For companies that aim to comply with the GDPR, another option in those jurisdictions where other options are not available is to resort to a works agreement (i.e., ”collective agreements” as provided for in Art. 88(1) GDPR). According to Art. 88(1) GDPR Member States may, by law or by collective agreements, and within the guardrails of Art. 88(2) GDPR inter alia, provide for more specific rules as regards the processing of personal data in the employment context including for the purposes of equality and diversity in the workplace. Insofar as employer and works council agree to allow the company to process the aforementioned sensitive data to promote diversity and inclusion, companies can indeed collect this data and respond to the associated special needs of the employees. This ranges from the consideration of religious dietary requirements in Islam or Judaism to religious fasting periods, for example in Ramadan or before Easter in Christianity, to the needs-based individualization of working hours. While this option sounds promising the ECJ has recently shown a critical attitude when it comes to Member States’ (in the specific case, Germany’s) use of the opener clause in Art. 88(1) GDPR (cf., in C-34/21 of March 30, 2023) and, moreover, a collective agreement always has to respect the employees’ fundamental rights (cf. Art. 88(2) GDPR). In our experience, this is not a common approach in practice.

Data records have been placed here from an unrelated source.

Rows are points. Any point is a mix of the corners, with weights that add up to 1. It lies inside the corners' shape when no weight is negative. Say inside or outside, and name the corners with a negative weight.

Corners:
(1): [15 53]
(2): [8 1]
(3): [-66  16]
Points:
[-53  17] => inside
[-53  16] => inside
[29 31] => outside (3)
[30 16] => outside (3)
[-29  43] => outside (2)
[20 26] => outside (3)
[-26  -2] => outside (1)

Corners:
(1): [-24   6  38  28 -11   0 -36 -42 -27]
(2): [  15    4   -4  -14 -111  -26    6  -23  -18]
(3): [ 39   9 -46  -2 -64 -34  44 -72   8]
(4): [  45 -100  -21   21    3   40  -11   22  -10]
(5): [-41  52  -8  48 -25 -22  -8  12 -46]
(6): [103 -56  42  44  74  32  42  62 -14]
(7): [-39  52   6 -35   2  14 -49   2 -74]
(8): [-64  -4  26   8  15   0  44  -3 -23]
(9): [-30  -2   8 -33  20 -45 -15  15  -9]
(10): [-58  35  19  15 -20  54 -44  26   3]
Points:
[ 34 -47   2   1 -10  16 -21  -5  -8] => outside (5, 8)
[ 10 -39   6  -1  -7  17  -1  -1 -12] => outside (5)
[-28  25  10   5  19  -7  16 -10 -16] => outside (2, 4)
[ -1 -14  25  -6  -3   7 -15  19 -25] => outside (3, 5)
[  4 -21  -2  18  10  22   0   3 -25] => outside (2, 9)

Corners:
(1): [  43   10 -102   -1   -7    2   18  -18  -15  -19   -9   19  -15  -24
   29   20   17   -4]
(2): [-13 -36 -10 -86   0  -9  26   5 -65  -6 -21  -9  24 -30  -5  43  94 -52]
(3): [ -4 -37 -21  -7  -5 -57 -52  54 -34 -62 -46 -63  -6  45  13 121  63 -14]
(4): [ 50  41 -16 -34  21   7  -1  11  24 -83  55 -19  26 -42  28  62  19   3]
(5): [ 38 -60 -42  -6   3  11 -28   0  36 -32  29   1  21 -23  40 -31  19 -38]
(6): [ 17 -17 -33 -40  55 -15 -20  -3 -19 -37 -26 -48 -24  11 -18  24  42 -28]
(7): [ 77  -1 -30   6 -48  42  -5 -12  13 -17 -17 -48  35 -62   2  23  30  -1]
(8): [ 70  12 -25   4 -28   5 -59 -27 -26 -31  37   7  34  -7  15  17  11 -25]
(9): [ 92 -37 -17 -31 -18 -11   9  14   2  10  80  21  -6 -20   9  37  31   5]
(10): [-13  74  30   6 -19  47 -31  -7  75  17 -38  70  73  -1 -57 -30  51  42]
(11): [-18  34  14 -24  -2  78  55 -13   3  22 -45  30  29  46  -8 -57 -16 -21]
(12): [-26  74  25   0 -35  21   0   2  61  -6 -14  51  35 -26 -69  -3 -18 -12]
(13): [-30  49 -45  19 -24  34  -7 -67  48  55  -6  -2  50  10  -3 -12   3  10]
(14): [ -8 -24 -12 -13  30 -59   8  10 -31  10 -35 -30  56 -14   0  25  24  21]
(15): [-22  51  19  43 -19  25  23 -62  27 -34  23  45   1  -5 -11 -31  29  17]
(16): [-49 -10 -17 -10 -20  -9 -36  87 -66 -11  -6 -40  -9 -25 -16  45  62   3]
(17): [ 52  48  -9 -39 -24 -33  24   6  -4   5  18  -4 -46 -39  88 -41 -10 -33]
(18): [ 28 -41 -11 -40  29  21 -29 -37   4  -9   5  34 -24 -33  47   5 -10   4]
(19): [ 15  62  27  48  28  33   3  16  41  27 -19  49  28 -14 -13  17  21 -45]
Points:
[ 12  13 -18 -12 -13   9   3  -1   3  -4  -6  -3  21 -10   4   4  30 -16] => outside (18)
[ 18   4 -21  -9  14   0  -6   4 -10 -46 -14 -10  -8 -19  21  17   3 -18] => outside (2, 9, 10, 13)
[ 28 -13 -30 -44  -1  -8   1   7 -25 -18   3 -21   2 -19  22  24  21 -28] => outside (10, 15, 19)
[ 41 -15 -51 -40  -3  -7 -13   0 -16 -11  -1 -25   6 -13  34  15  31  -4] => outside (12, 15, 19)
[ 19  19 -15 -21 -12   6   4  15   4   2  -9  -3  21  -9   1   7  19 -21] => outside (15, 18)
[ 21  -2 -20 -23  -9   0 -12  11 -14 -28   4  -5   7 -15   8  18  28  -4] => outside (13, 19)
[  9  26 -18   3 -12   7  -3   4   9  -2  -9   2  27  -9  -9  15  32  -8] => outside (18)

That said, if no works council has been established or if the national law in the respective member state does not recognize the institution of a works council, the collection of such data about the company’s employees is, in principle, inadmissible. In addition, in countries where the processing of such ”sensitive data” is only allowed when mandated by law and there’s no such law in place, this processing would be unlawful.
A legislative amendment is needed
In order to improve the current legal situation, it would be worth introducing explicit legal provisions that allow the collection of sensitive data for the purpose of promoting diversity and inclusion. In view of preventing misuse, certain data protection and data security requirements, which must be strictly defined, would have to be met. The existing rules on data processing for statistical purposes could serve as a point of reference, but require some clarification. According to the wording of the law (Art. 89 GDPR), the collection of sensitive personal data for statistical purposes is currently only permitted in limited circumstances. However, as this approach is often not realistic, improvements would have to be made here.
Diversity and inclusion objectives constantly require us to question traditional structures and look for improvements. This also holds true for established legal or regulatory frameworks such as the protection of sensitive personal data under the GDPR. Without this critical examination, we risk settling for good intentions instead of achieving genuine inclusion.